Tech-savvy Baby Boomers to Drive Demand for eHealth

Tech savvy, well-informed baby boomers - "the power of the crowd" - will drive the adoption of ehealth, according to a new report from KPMG International. The report is based on in-depth interviews with ehealth executives representing 15 countries, as well as insights from KPMG's global healthcare partners. Due to changing demographics, the need to reduce costs and to increase the quality of care, eHealth is seen as a crucial approach to address the global imperative to improve and advance healthcare.

Nearly 60 percent of the healthcare executives interviewed said that the top two drivers of ehealth will be patient expectation (61 percent) and an increase in efficiency (58 percent). More than 30 percent of respondents said that the main barrier to sustainable ehealth systems is funding (34 percent), while 29 percent believed it to be professional attitudes.

According to Dr. Mark Britnell, KPMG's Global Chair for Health and a partner in the UK firm: "Implementing ehealth requires conviction and commitment, but the benefits to patients can be enormous if done well. Our global study offers direction for success and showcases leading examples which can give decision makers the confidence and courage to press on."

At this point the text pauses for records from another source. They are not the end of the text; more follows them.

Where the symbols take the states:
at | φ σ τ ω λ ψ ε
J17 | none J570 none none J802 none J694
J694 | J728 J988 J351 J460 J102 J270 J17
J201 | none none none J336 J830 J754 none
J957 | none none J213 J142 none none J947
J564 | none J830 none J514 none J383 none
J529 | J750 J474 J47 J928 J55 J806 J51
J645 | J336 none none none J772 J463 none
J988 | J463 J694 J946 J754 J602 J336 J570
J754 | J21 J460 J876 J988 J545 J201 J358
J358 | none none none J570 J213 none J754
J111 | none J947 J383 J443 none none none
J750 | J529 none none none none J81 J772
J944 | none none J570 none J142 none J946
J81 | J806 J15 J200 J283 J971 J750 J413
J102 | J898 J602 J443 J383 J694 J514 J802
J21 | J754 none none J463 J828 none none
J283 | J213 none none J81 none none J828
J635 | J830 none none J772 none J828 none
J434 | none J109 J514 none none J443 none
J474 | none J529 none none none J802 J514
J918 | J109 none J772 none none J540 none
J828 | J545 J699 J877 J413 J21 J635 J283
J905 | J514 J772 none none none J898 none
J699 | J383 J828 none J898 none none none
J540 | J631 J328 J413 J877 J158 J918 J200
J219 | none J213 none J802 none none J383
J946 | J158 J351 J988 J876 J631 J222 J944
J351 | none J946 J694 none J443 none none
J336 | J645 J270 J222 J201 J51 J988 J55
J928 | none none none J529 none J213 J830
J270 | none J336 none none J514 J694 none
J47 | none none J529 none none J142 J109
J947 | J877 J111 J545 J631 J876 J590 J957
J590 | none none J830 J109 none J947 none
J806 | J81 J802 J142 J213 J570 J529 J602
J51 | J772 J514 J109 J830 J336 J602 J529
J413 | J602 J898 J540 J828 J463 J772 J81
J877 | J947 none J828 J540 none none none
J200 | J142 none J81 none none none J540
J443 | J328 J631 J102 J111 J351 J434 J701
J514 | J905 J51 J434 J564 J270 J102 J474
J158 | J946 none J463 none J540 none none
J876 | none none J754 J946 J947 none none
J142 | J200 J701 J806 J957 J944 J47 J631
J109 | J918 J434 J51 J590 J222 J631 J47
J728 | J694 J463 none none J898 none none
J545 | J828 J383 J947 J602 J754 J830 J213
J631 | J540 J443 J602 J947 J946 J109 J142
J15 | J802 J81 none none none none J898
J898 | J102 J413 J328 J699 J728 J905 J15
J971 | J570 none none none J81 none J463
J460 | none J754 none J694 J383 none none
J802 | J15 J806 J701 J219 J17 J474 J102
J830 | J635 J564 J590 J51 J201 J545 J928
J602 | J413 J102 J631 J545 J988 J51 J806
J701 | none J142 J802 none none none J443
J570 | J971 J17 J944 J358 J806 J55 J988
J772 | J51 J905 J918 J635 J645 J413 J750
J213 | J283 J219 J957 J806 J358 J928 J545
J55 | none none none none J529 J570 J336
J463 | J988 J728 J158 J21 J413 J645 J971
J328 | J443 J540 J898 none none none none
J383 | J699 J545 J111 J102 J460 J564 J219
J222 | none none J336 none J109 J946 none

In the rows, 62 means zero.

The rows follow the links: the fewer symbols apart two states are, the more alike their rows tend to be.

Named rows; a name shown again gets a slightly different row:
J876 [88, 86, 24, 80, 46, 65, 78, 34, 84, 70, 67, 53, 28, 53, 87, 60, 50, 42, 85, 56, 75, 99, 51, 56, 38, 44, 73, 60, 79, 58, 58, 69, 56, 77, 84, 41, 52, 82, 65, 64, 47, 73, 43, 89, 50, 66, 29, 87, 73, 53]
J463 [58, 70, 82, 104, 69, 78, 37, 69, 75, 52, 64, 48, 30, 39, 80, 66, 66, 69, 43, 74, 56, 63, 76, 62, 103, 81, 87, 64, 77, 80, 31, 19, 66, 12, 62, 43, 61, 51, 51, 74, 71, 52, 45, 50, 63, 68, 70, 69, 102, 41]
J200 [66, 70, 67, 49, 48, 100, 58, 49, 40, 41, 26, 73, 54, 72, 65, 67, 40, 49, 76, 50, 62, 56, 68, 67, 63, 32, 65, 91, 64, 90, 63, 73, 85, 63, 52, 40, 92, 74, 58, 67, 76, 89, 74, 53, 42, 72, 89, 71, 33, 66]
J529 [42, 62, 103, 65, 81, 38, 63, 62, 33, 89, 67, 52, 78, 75, 26, 52, 57, 62, 45, 70, 34, 56, 38, 71, 65, 59, 59, 67, 71, 79, 68, 66, 47, 63, 43, 57, 62, 58, 54, 97, 52, 43, 80, 43, 42, 43, 98, 23, 56, 80]
J944 [84, 83, 64, 61, 20, 83, 63, 31, 51, 80, 43, 50, 56, 81, 66, 50, 65, 45, 85, 51, 67, 74, 64, 38, 54, 20, 70, 66, 68, 84, 73, 76, 68, 69, 62, 36, 82, 71, 60, 100, 52, 99, 57, 57, 37, 55, 48, 58, 50, 56]
J772 [25, 61, 76, 66, 102, 47, 65, 68, 46, 43, 79, 69, 48, 39, 50, 74, 51, 94, 41, 74, 48, 59, 60, 86, 92, 87, 61, 64, 59, 77, 70, 38, 71, 51, 34, 56, 64, 67, 50, 52, 67, 35, 81, 70, 65, 46, 101, 47, 83, 71]
J434 [55, 54, 33, 47, 56, 21, 64, 55, 55, 65, 70, 56, 72, 61, 62, 67, 64, 94, 63, 57, 65, 68, 61, 51, 38, 63, 70, 52, 29, 54, 90, 87, 67, 96, 40, 87, 77, 70, 45, 30, 52, 86, 75, 87, 70, 32, 34, 55, 46, 87]
J635 [30, 72, 60, 52, 86, 43, 51, 82, 66, 24, 94, 57, 46, 53, 49, 73, 36, 69, 43, 55, 73, 75, 53, 112, 55, 94, 33, 40, 67, 50, 62, 43, 55, 55, 60, 61, 46, 63, 76, 43, 60, 30, 92, 95, 46, 59, 89, 75, 50, 59]
J694 [79, 48, 48, 89, 65, 64, 54, 62, 100, 90, 64, 59, 84, 49, 69, 49, 90, 74, 62, 69, 66, 56, 76, 30, 60, 80, 90, 37, 50, 42, 49, 42, 44, 39, 69, 82, 53, 52, 50, 61, 58, 50, 23, 46, 94, 68, 29, 48, 88, 57]
J728 [50, 70, 50, 73, 57, 90, 31, 74, 94, 37, 48, 56, 84, 56, 68, 60, 75, 79, 72, 51, 73, 60, 98, 40, 70, 90, 93, 49, 51, 42, 49, 36, 69, 29, 70, 77, 63, 53, 65, 44, 80, 68, 56, 27, 66, 63, 50, 89, 65, 49]
J219 [86, 46, 67, 30, 50, 82, 44, 76, 70, 72, 65, 73, 104, 83, 47, 53, 83, 25, 58, 65, 51, 52, 60, 44, 47, 57, 44, 45, 71, 30, 72, 85, 43, 68, 84, 93, 64, 55, 84, 73, 67, 65, 52, 37, 73, 79, 52, 42, 23, 67]
J754 [77, 74, 53, 83, 70, 52, 65, 57, 74, 87, 85, 43, 42, 57, 71, 58, 59, 36, 62, 73, 66, 84, 40, 64, 65, 65, 63, 53, 91, 61, 35, 46, 38, 38, 85, 45, 34, 63, 73, 75, 52, 31, 38, 66, 57, 75, 50, 60, 105, 40]
J51 [31, 89, 74, 67, 65, 19, 82, 68, 48, 79, 78, 57, 71, 71, 49, 77, 65, 87, 34, 68, 53, 67, 49, 74, 69, 62, 43, 48, 48, 59, 70, 44, 66, 65, 53, 66, 34, 37, 34, 53, 55, 47, 105, 98, 65, 44, 81, 55, 86, 73]
J828 [62, 44, 54, 65, 86, 88, 59, 83, 69, 28, 80, 72, 25, 43, 73, 65, 45, 52, 57, 83, 68, 60, 51, 85, 69, 66, 58, 69, 77, 72, 49, 38, 51, 35, 66, 52, 45, 59, 79, 49, 76, 21, 50, 62, 86, 92, 75, 83, 66, 66]
J564 [59, 49, 50, 53, 79, 32, 73, 77, 75, 63, 95, 51, 80, 60, 43, 65, 66, 72, 58, 58, 71, 67, 57, 77, 30, 94, 34, 27, 46, 26, 71, 68, 33, 76, 64, 95, 38, 61, 76, 33, 52, 45, 82, 74, 76, 50, 51, 33, 56, 74]

Each walk starts at a row. The symbols on each line, taken left to right, move it on to the next state.
Each answer is a row, close to the row of the state it stands for.
[73, 25, 88, 44, 66, 79, 47, 67, 43, 95, 44, 72, 109, 68, 45, 54, 93, 56, 62, 83, 46, 30, 70, 35, 51, 46, 79, 59, 66, 63, 63, 73, 47, 63, 59, 85, 69, 47, 60, 67, 67, 59, 37, 12, 85, 77, 70, 34, 45, 86]
σ ω ψ ε ψ: [82, 60, 50, 59, 56, 78, 86, 90, 75, 59, 78, 65, 55, 46, 63, 62, 65, 35, 48, 73, 64, 62, 45, 93, 56, 54, 48, 70, 86, 39, 52, 63, 38, 54, 96, 64, 32, 42, 78, 38, 71, 38, 55, 106, 78, 91, 73, 84, 93, 58]
τ τ σ σ λ ψ: [43, 86, 50, 66, 64, 28, 75, 61, 84, 76, 99, 40, 51, 68, 49, 60, 48, 56, 50, 53, 67, 97, 56, 69, 48, 90, 34, 37, 64, 43, 57, 49, 45, 60, 60, 55, 43, 55, 65, 78, 36, 44, 83, 91, 34, 41, 52, 62, 85, 47]
[70, 60, 97, 81, 34, 80, 49, 51, 52, 100, 48, 50, 68, 73, 45, 52, 76, 29, 57, 66, 34, 59, 59, 37, 81, 44, 63, 57, 99, 59, 31, 47, 53, 36, 70, 58, 63, 39, 64, 113, 72, 56, 47, 22, 55, 67, 62, 43, 82, 61]
φ ε φ λ: [70, 59, 64, 88, 64, 57, 87, 78, 52, 86, 67, 65, 55, 36, 61, 59, 73, 78, 52, 96, 56, 49, 47, 69, 86, 24, 69, 82, 84, 69, 65, 41, 57, 44, 67, 51, 40, 40, 38, 55, 62, 52, 46, 78, 103, 69, 82, 59, 103, 66]
τ τ σ σ λ ψ: [43, 77, 63, 101, 73, 10, 73, 64, 62, 92, 80, 34, 52, 56, 42, 57, 44, 95, 45, 67, 46, 76, 52, 67, 85, 88, 65, 48, 66, 73, 57, 31, 56, 52, 45, 49, 35, 56, 41, 86, 38, 52, 65, 66, 51, 33, 63, 33, 96, 55]
[81, 78, 43, 71, 37, 62, 97, 47, 59, 68, 40, 64, 39, 55, 79, 63, 58, 59, 77, 74, 67, 53, 55, 60, 57, 21, 71, 88, 65, 64, 77, 83, 85, 81, 58, 48, 59, 53, 36, 32, 60, 91, 70, 112, 79, 62, 60, 83, 72, 59]
ω ψ ω σ τ: [56, 39, 55, 72, 96, 11, 62, 77, 55, 74, 77, 80, 83, 58, 46, 66, 72, 96, 56, 72, 48, 50, 55, 55, 57, 89, 67, 42, 43, 45, 72, 53, 56, 66, 44, 98, 63, 44, 44, 46, 50, 53, 67, 55, 87, 47, 58, 23, 63, 78]
σ φ ψ φ ε φ: [55, 46, 93, 57, 79, 91, 43, 73, 33, 44, 46, 76, 55, 57, 53, 63, 63, 47, 50, 68, 51, 40, 60, 69, 94, 46, 72, 89, 70, 86, 41, 46, 69, 37, 64, 48, 77, 56, 64, 77, 83, 42, 48, 14, 68, 77, 102, 65, 50, 77]
[83, 50, 59, 40, 43, 77, 57, 40, 50, 76, 37, 68, 87, 85, 64, 55, 79, 53, 75, 55, 56, 47, 68, 36, 38, 29, 67, 67, 48, 48, 81, 93, 79, 76, 49, 78, 85, 70, 56, 53, 63, 96, 50, 32, 58, 62, 39, 52, 35, 77]
σ φ φ ψ: [47, 75, 83, 44, 47, 38, 75, 44, 23, 74, 42, 60, 59, 78, 44, 62, 42, 58, 62, 55, 42, 71, 46, 64, 58, 43, 48, 72, 50, 75, 85, 87, 67, 97, 39, 63, 72, 59, 59, 82, 53, 99, 79, 79, 28, 41, 68, 53, 28, 78]
ψ τ τ ω: [85, 68, 66, 28, 41, 83, 71, 41, 37, 58, 49, 71, 60, 64, 56, 67, 55, 8, 74, 58, 52, 61, 45, 62, 32, 27, 50, 85, 80, 69, 72, 106, 56, 81, 65, 62, 72, 58, 86, 71, 58, 83, 60, 59, 45, 80, 61, 71, 31, 70]
[91, 42, 44, 69, 83, 61, 59, 80, 71, 71, 81, 75, 75, 35, 69, 50, 87, 54, 62, 81, 67, 49, 56, 56, 43, 76, 64, 46, 66, 39, 57, 67, 40, 60, 75, 86, 50, 53, 76, 38, 61, 33, 34, 63, 100, 85, 41, 51, 73, 84]
ω ε φ ε ψ ψ: [61, 31, 49, 68, 91, 80, 49, 87, 67, 38, 49, 71, 71, 32, 56, 60, 76, 85, 47, 74, 63, 32, 78, 57, 90, 81, 82, 59, 57, 41, 59, 43, 69, 35, 68, 68, 64, 55, 55, 19, 81, 48, 40, 30, 98, 73, 55, 77, 64, 75]
φ σ ψ ε ω: [50, 69, 87, 35, 62, 52, 67, 72, 47, 68, 94, 52, 77, 85, 40, 61, 51, 34, 49, 50, 46, 79, 41, 72, 41, 67, 24, 51, 71, 63, 75, 81, 40, 85, 54, 70, 56, 51, 93, 97, 60, 47, 90, 68, 30, 62, 86, 33, 39, 75]
[79, 55, 76, 53, 60, 69, 75, 38, 32, 79, 39, 70, 56, 57, 61, 52, 64, 41, 68, 71, 40, 53, 46, 47, 59, 7, 84, 92, 71, 91, 75, 95, 74, 72, 59, 44, 78, 67, 53, 83, 60, 84, 37, 53, 51, 75, 66, 52, 50, 76]
ω ε ω σ φ: [62, 43, 38, 42, 62, 83, 53, 59, 80, 24, 37, 75, 58, 41, 81, 65, 62, 90, 80, 64, 87, 38, 86, 53, 46, 59, 84, 77, 31, 51, 74, 81, 99, 68, 57, 81, 88, 73, 62, 17, 75, 86, 58, 54, 79, 68, 56, 93, 39, 65]
σ φ φ ψ: [34, 72, 56, 58, 75, 35, 68, 48, 44, 28, 54, 59, 30, 46, 67, 75, 30, 90, 59, 51, 72, 73, 64, 80, 70, 74, 65, 90, 42, 87, 78, 63, 95, 84, 33, 50, 81, 80, 41, 27, 63, 71, 94, 88, 51, 36, 81, 75, 56, 56]
[62, 40, 44, 79, 75, 77, 66, 45, 43, 41, 42, 68, 16, 27, 88, 64, 45, 77, 68, 74, 82, 49, 63, 50, 76, 44, 84, 100, 68, 91, 61, 69, 76, 65, 50, 39, 81, 77, 54, 42, 66, 69, 49, 80, 70, 75, 77, 88, 50, 68]
σ σ φ ψ λ: [54, 101, 52, 72, 48, 27, 78, 30, 69, 77, 72, 46, 35, 75, 71, 57, 42, 85, 81, 43, 68, 89, 57, 62, 65, 65, 79, 54, 52, 77, 58, 58, 77, 80, 53, 37, 57, 78, 47, 72, 32, 86, 83, 91, 39, 29, 36, 52, 61, 39]
[93, 51, 84, 43, 67, 79, 66, 72, 44, 76, 66, 69, 63, 76, 45, 54, 65, 21, 56, 74, 42, 60, 47, 64, 45, 31, 47, 70, 100, 76, 56, 78, 32, 50, 66, 65, 54, 56, 93, 89, 67, 29, 52, 50, 66, 89, 77, 42, 60, 69]
ε σ λ λ σ τ: [99, 54, 28, 77, 73, 61, 102, 42, 57, 64, 73, 65, 22, 38, 83, 57, 53, 40, 76, 75, 69, 65, 39, 67, 38, 36, 75, 83, 68, 77, 57, 93, 53, 79, 62, 47, 45, 86, 68, 55, 49, 61, 38, 95, 79, 76, 38, 65, 71, 67]
ω ψ τ τ φ φ: [67, 61, 50, 78, 83, 24, 92, 40, 28, 71, 68, 54, 29, 45, 68, 55, 49, 86, 73, 70, 54, 72, 28, 66, 52, 54, 85, 74, 39, 93, 82, 69, 63, 89, 31, 48, 62, 74, 31, 51, 38, 72, 67, 98, 65, 43, 53, 39, 65, 73]
[34, 87, 90, 69, 52, 46, 46, 46, 52, 91, 57, 43, 74, 97, 24, 52, 58, 51, 47, 52, 39, 79, 65, 54, 73, 73, 45, 33, 50, 65, 68, 57, 65, 60, 54, 51, 76, 56, 66, 117, 57, 71, 86, 41, 26, 35, 73, 35, 55, 60]
ε φ ψ ω φ λ ψ: [45, 55, 67, 57, 97, 20, 78, 80, 50, 71, 108, 54, 50, 49, 48, 67, 45, 66, 47, 78, 57, 77, 36, 85, 61, 80, 43, 48, 84, 70, 63, 64, 36, 60, 48, 54, 38, 59, 73, 64, 31, 25, 70, 107, 66, 57, 77, 38, 70, 69]
τ ψ ω λ λ λ φ: [60, 80, 44, 77, 35, 79, 60, 36, 77, 40, 39, 61, 20, 54, 99, 63, 57, 76, 77, 45, 81, 71, 81, 62, 77, 52, 91, 79, 52, 72, 48, 55, 89, 57, 58, 29, 76, 81, 54, 48, 62, 85, 56, 74, 35, 62, 52, 94, 70, 35]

"In order for ehealth systems to deliver on the promises of reduced costs and improved quality of care, clinicians will need to be brought on board - either willingly or in response to consumer demand," Britnell added.

"Today's smartphone user is tomorrow's patient who wants greater access and control of their healthcare and their medical records," says Jan De Boer, Global Health IT Lead for KPMG in the Netherlands. "And, along with patients, tech-savvy clinicians need to be seen not as a force to be won over, but as a catalyst for change."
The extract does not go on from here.